According to the fourth aspect of the present invention, since the thrust bearing surface requiring high processing accuracy is formed on only one of the upper block and the lower block of the housing, the processing of the other block can be facilitated. The two blocks can be easily assembled to each other, and as a result, lower cost manufacturing can be realized.

[Brief description of the drawings]

FIG. 1 is a sectional view showing an embodiment of the present invention, taken along line AA of FIG. 3;

FIG. 2 is an exploded perspective view showing the same embodiment.

FIG. 3 is a front view showing the same embodiment.

FIG. 4 is a bottom view showing the same embodiment.

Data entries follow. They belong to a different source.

A landscape with many peaks, sampled at points; each row gives a point and its height.
A climber steps from a point to the highest of its 5 nearest points, and stops where none of them is higher. Distance is the straight distance between rows; heights are no part of it.
k575 height 483: [125 145 126 123 126  87 124  83 141  71 106 119 152  96 106 176 164 150
  87 144 119 151  96 171 179 149 120 119 142 150 126  71 179  92 160 115
 106 178  89  95 101 167  93 157 134 149 176 144 116]
k106 height 420: [195 136 139 145 184 114  80 156  86 130 120 137 156 139 132  89 127 153
 166 160 113 123 123 143 118 141 137 172  95  84 136 103 111 109 110 134
 105 140 164 111 112 149 106 140 108 121 153  93 130]
k514 height 515: [165 148 156 138 166 117 103 122  79 104 114 122 160  99 128 139 129 124
 117 160 137 146 136 139 144 124 123 140  98 129 124  77 149  89 134 117
 100 180 149  95 114 149 125 163 125 128 172 129 110]
k880 height 522: [205 122 123 135 165 119  60 180  87 154 110 142 143 157 144  80 127 152
 172 165  98 136 106 147 100 142 122 180  88  72 148 101 100 112  96 142
 111 128 160 116 104 154  89 117  89 122 135  94 139]
k243 height 237: [133 150 149 146 142  81 121  86 107  83 106 106 154  72 115 151 184 165
  93 161 107 164 106 189 181 130 139 147 128 148 138  70 183  68 158 112
 112 180  88  89  86 174  85 158 127 134 174 140 130]
k161 height 425: [ 84 150 114 159  68 141 221  53 180 107 145 126 123  87 118 169 105 127
  90 115 125  73 138 122 154 103 114  90 182 157 127 128 130 116 214 166
 154 120  88 129 189  89 188  98 164 158 171 138 126]
k41 height 368: [ 78 108 113 129 110 123 174 107 186 143 146 117  97 153 154 173  92 126
 107  85 121 111 144  97 146 124 135 100 156 150 110 179 122 181 133 138
 186  90 131 148 180 123 174  61 150 130  87 120 119]
k906 height 437: [209 136 124 139 171 111  60 172  82 145 122 144 158 144 147  87 122 146
 163 188  98 140 113 149 122 136 125 162  92  72 145  88 109 100  97 120
 107 166 161 103 108 156 100 147  98 138 154 104 121]
k551 height 387: [121 135 116 160 112  89 145  67 167  70 119 132 142  77 102 165 150 170
  94 140 118 146  89 143 197 146 123 100 167 147 115  90 169 106 157 105
  91 168  72 100 107 150 115 168 143 173 178 158 116]
k224 height 540: [121 122 124 152 134 148 134 136 145 162 127 111  88 135 133 127 125 108
 135 107 128 103 110 101 102 153 128 134 135 121 151 150 122 135 125 106
 133 109 126 108 131 129 125  98 113 105 123 142 143]
k244 height 185: [144 171 124 150 152  65 130  48 138  60  99  87 152  74 122 167 196 179
  85 154  98 157 103 185 207 157 143 136 177 134 162  41 197  54 151 121
 125 171  65  87  93 175  87 141 139 123 184 138 121]
k569 height 436: [ 88 108 115 127 118 112 161 122 146 165 143 113  90 138 145 158  99 107
 113  79 145 116 134  99 137 125 139 117 149 146 123 183 134 169 124 131
 180  86 133 139 151 132 150  65 146 109  97 138 132]
k599 height 643: [158 137 140 122 174 155 112 153 114 132  96 118 144 167 141 119 127 133
 138 119 133 100 141 143 109 155 129 137 105 107 140 123 126 127 120 110
 119 129 144 124 149 130 104 122 109 111 124 111 146]
k163 height 638: [130 101 134 108 149 138  85 184  99 153 110 128 145 193 131 126 147 140
 148 120 121 124 148 155  92 144 124 125  88 120 136 157 102 163  99 109
 125  97 147 149 125 120 109 122 105 105  70 101 137]
k276 height 164: [155 155 146 155 148  96 111 105  95  86  97 108 161  74 113 141 183 163
  98 169 100 175 114 190 167 114 130 153 123 141 143  69 167  63 142 119
 109 188  87  70  86 174 102 164 115 136 158 154 123]
k573 height 524: [195 121 126 117 151 113  40 197  95 155 104 133 148 177 134  86 134 142
 173 175  82 147 100 172  83 141 133 189  74  68 140 112  92 107  83 144
 105 129 154 116 101 154  79 126  92 140 142  85 144]
k844 height 471: [115 126 124 155 128 144 147 124 152 153 129 110  87 126 134 118 119 115
 128 115 127 101 111  93 107 145 129 143 143 109 142 141 129 140 123 117
 126 110 117 118 129 124 129  99 121 113 133 155 130]
k957 height 548: [136 146 131 138 156 151 133 124 142 138 110 111 125 145 130 129 111 112
 126 126 128 107 113 116 100 155 111 139 139 112 143 109 134 136 134 114
 108 144 131 113 153 116 110 123 122 128 149 130 132]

FIG. 5 is an end view of the same embodiment, taken along line BB of FIG. 3;

[Explanation of symbols]

 DESCRIPTION OF SYMBOLS 1 ... Housing 2 ... Upper block 3 ... Lower block 4, 5 ... Balancer shaft 11 ... 2nd journal part (journal part) 15a, 15b ... Metal bearing (radial bearing) 16 ... Balance weight 17, 22 ... Step-shaped facing surface 18 ... thrust support surface 21 ... thrust bearing surface 23 ... supply port

Continued on the front page (72) Inventor Makoto Kawada 1370 Onna, Atsugi-shi, Kanagawa Prefecture Inside Unisia Gex Co., Ltd. (Reference) 3J011 AA07 BA02 JA02 KA04 MA03

Claims (4)

[Claims] A balancer shaft having a balance weight is rotatably supported by a housing via a radial bearing and a thrust bearing, and the balancer shaft is configured to rotate synchronously with a crankshaft. A thrust support surface is provided on both sides in the axial direction of a journal portion supported by the radial bearing of the shaft, and a thrust bearing surface facing the thrust support surface of the balancer shaft on both axial sides of the radial bearing arrangement position of the housing. And a supply port for lubricating oil disposed at a position facing the radial bearing of the housing or the balancer shaft. 2. A balance weight is disposed on both sides of the journal portion of the balancer shaft in the axial direction, and a thrust support surface is provided on the side surface of the balance weight on the journal portion side, while the housing is provided on the both thrust support surfaces. The engine according to claim 1, wherein a thrust bearing surface in contact with the thrust bearing surface is provided, and a step-shaped facing surface that faces the thrust bearing surface of the balancer shaft and the thrust bearing surface of the housing in a radial direction outside with a predetermined gap is provided. Balancer device. 3. The stepped opposing surfaces formed on the side surfaces of the two balance weights are formed so that the width between the two opposing surfaces is wider than the width between the thrust support surfaces of the two balance weights. 3. The engine balancer device according to claim 2, wherein the stepped facing surface is formed such that the width between the two facing surfaces is also larger than the width between the thrust bearing surfaces. 4. The engine according to claim 1, wherein the housing is divided into an upper block and a lower block, and the thrust bearing surface is formed on only one of the upper block and the lower block. Balancer equipment.